Debugging in VS Code has difference variable scope behavior

msena · April 28, 2022, 7:09pm

Hi,
I am trying to debug some code and upon some experimentation it seems that the debugger in visual studio code has a different scoping behavior than when running stuff no the REPL? Consider the following example (maybe I am missing something either on the behavior of the REPL or the debugger)

a = 1
b = 2

i = 0
while i < 2
    println(a)
    i += 1
end

When I run this on the repl, it runs fine. When I run it on the debugger, I get

Exception has occurred: UndefVarError

UndefVarError: i not defined

It seems that the repl behavior automatically refers to the global variable i, but this is not the case in the debugger?
Any clarification is appreciated.
Thanks

moeddel · April 28, 2022, 7:13pm

Your problem might be related to global vs. non-global scope.

A helpful resource is the scope page in the official documentation.

heliosdrm · April 28, 2022, 8:39pm

And more precisely, you can look in that page for the difference in behavior of “soft scopes” between “interactive contexts” (like the REPL) and “non-interactive” ones (like running — or in the OP’s case case debugging — files). There is a section dedicated to the motivation for such soft scopes.

It’s unfortunate that while debugging a file, VS Code displays the error message copied by @msena , but it does not show the clarifying warning that is seen if you try to run the file in the REPL (non-interactively):

┌ Warning: Assignment to `i` in soft scope is ambiguous because a global
variable by the same name exists: `i` will be treated as a new local.
Disambiguate by using `local i` to suppress this warning or `global i` to assign
to the existing global variable.

msena · April 28, 2022, 10:04pm

But why does the debugger recognize the global variable a but not the global variable i?

heliosdrm · April 28, 2022, 10:20pm

Because a is “read” but not assigned in the loop, so it assumes that it must be something defined outside (there is no other possibility).
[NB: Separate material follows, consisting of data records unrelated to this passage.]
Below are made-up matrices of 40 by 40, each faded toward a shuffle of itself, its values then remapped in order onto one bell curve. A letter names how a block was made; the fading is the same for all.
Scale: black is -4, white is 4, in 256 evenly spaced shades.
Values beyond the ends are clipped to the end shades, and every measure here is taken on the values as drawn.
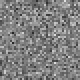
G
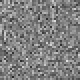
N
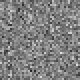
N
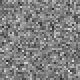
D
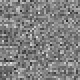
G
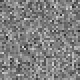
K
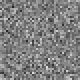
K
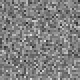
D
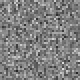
N
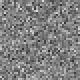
D
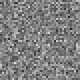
G
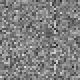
N
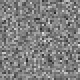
N
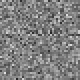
K
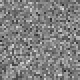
N
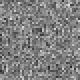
K
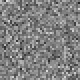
D
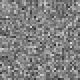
G
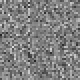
N
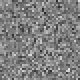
G
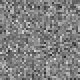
K
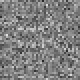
K
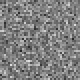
K
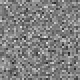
G
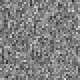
D
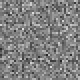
K
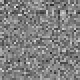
K
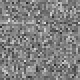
K
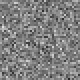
D
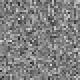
N
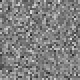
N
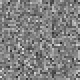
N
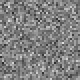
D
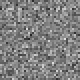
K
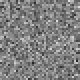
K
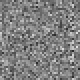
N
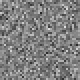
D
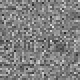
K
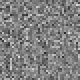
G
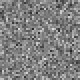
D
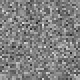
G
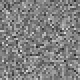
D
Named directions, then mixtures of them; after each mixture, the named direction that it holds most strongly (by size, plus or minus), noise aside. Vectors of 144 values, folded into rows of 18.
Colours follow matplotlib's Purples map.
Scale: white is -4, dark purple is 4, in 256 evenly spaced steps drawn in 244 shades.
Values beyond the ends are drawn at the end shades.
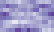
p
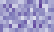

On the other hand, i is assigned inside the loop (i += 1 is the same as i = i + 1), so the rules presented in the cited page apply:

When x = <value> occurs in a local scope, Julia applies the following rules to decide what the expression means based on where the assignment expression occurs and what x already refers to at that location:

Existing local: If x is already a local variable , then the existing local x is assigned;

Hard scope: If x is not already a local variable and assignment occurs inside of any hard scope construct (i.e. within a let block, function or macro body, comprehension, or generator), a new local named x is created in the scope of the assignment;

Soft scope: If x is not already a local variable and all of the scope constructs containing the assignment are soft scopes (loops, try / catch blocks, or struct blocks), the behavior depends on whether the global variable x is defined:

if global x is undefined , a new local named x is created in the scope of the assignment;

if global x is defined , the assignment is considered ambiguous:

in non-interactive contexts (files, eval), an ambiguity warning is printed and a new local is created;

in interactive contexts (REPL, notebooks), the global variable x is assigned.

You may note that in non-interactive contexts the hard and soft scope behaviors are identical except that a warning is printed when an implicitly local variable (i.e. not declared with local x ) shadows a global. In interactive contexts, the rules follow a more complex heuristic for the sake of convenience. This is covered in depth in examples that follow.

heliosdrm · April 28, 2022, 10:36pm

Or put it another way: the problem is not that the global variable i is not recognized, but that a local i is also created (by the assignment operation i = <something>), and it shadows the existing global. So i = i + 1 is interpreted as “take the value of local i, sum 1 and put that result into local i”. But the first part “take the value of local i” cannot be done, because it was not yet defined.

Perhaps you were confused by getting an UndefVarError, taking it as if it meant that global i is undefined. But that’s not the point. It is the undefined local i what triggers that error. The warning cited above may help to understand it, but unfortunately you couldn’t see it in the debugger.

msena · May 13, 2022, 1:02am

Thanks @heliosdrm , this is very helpful!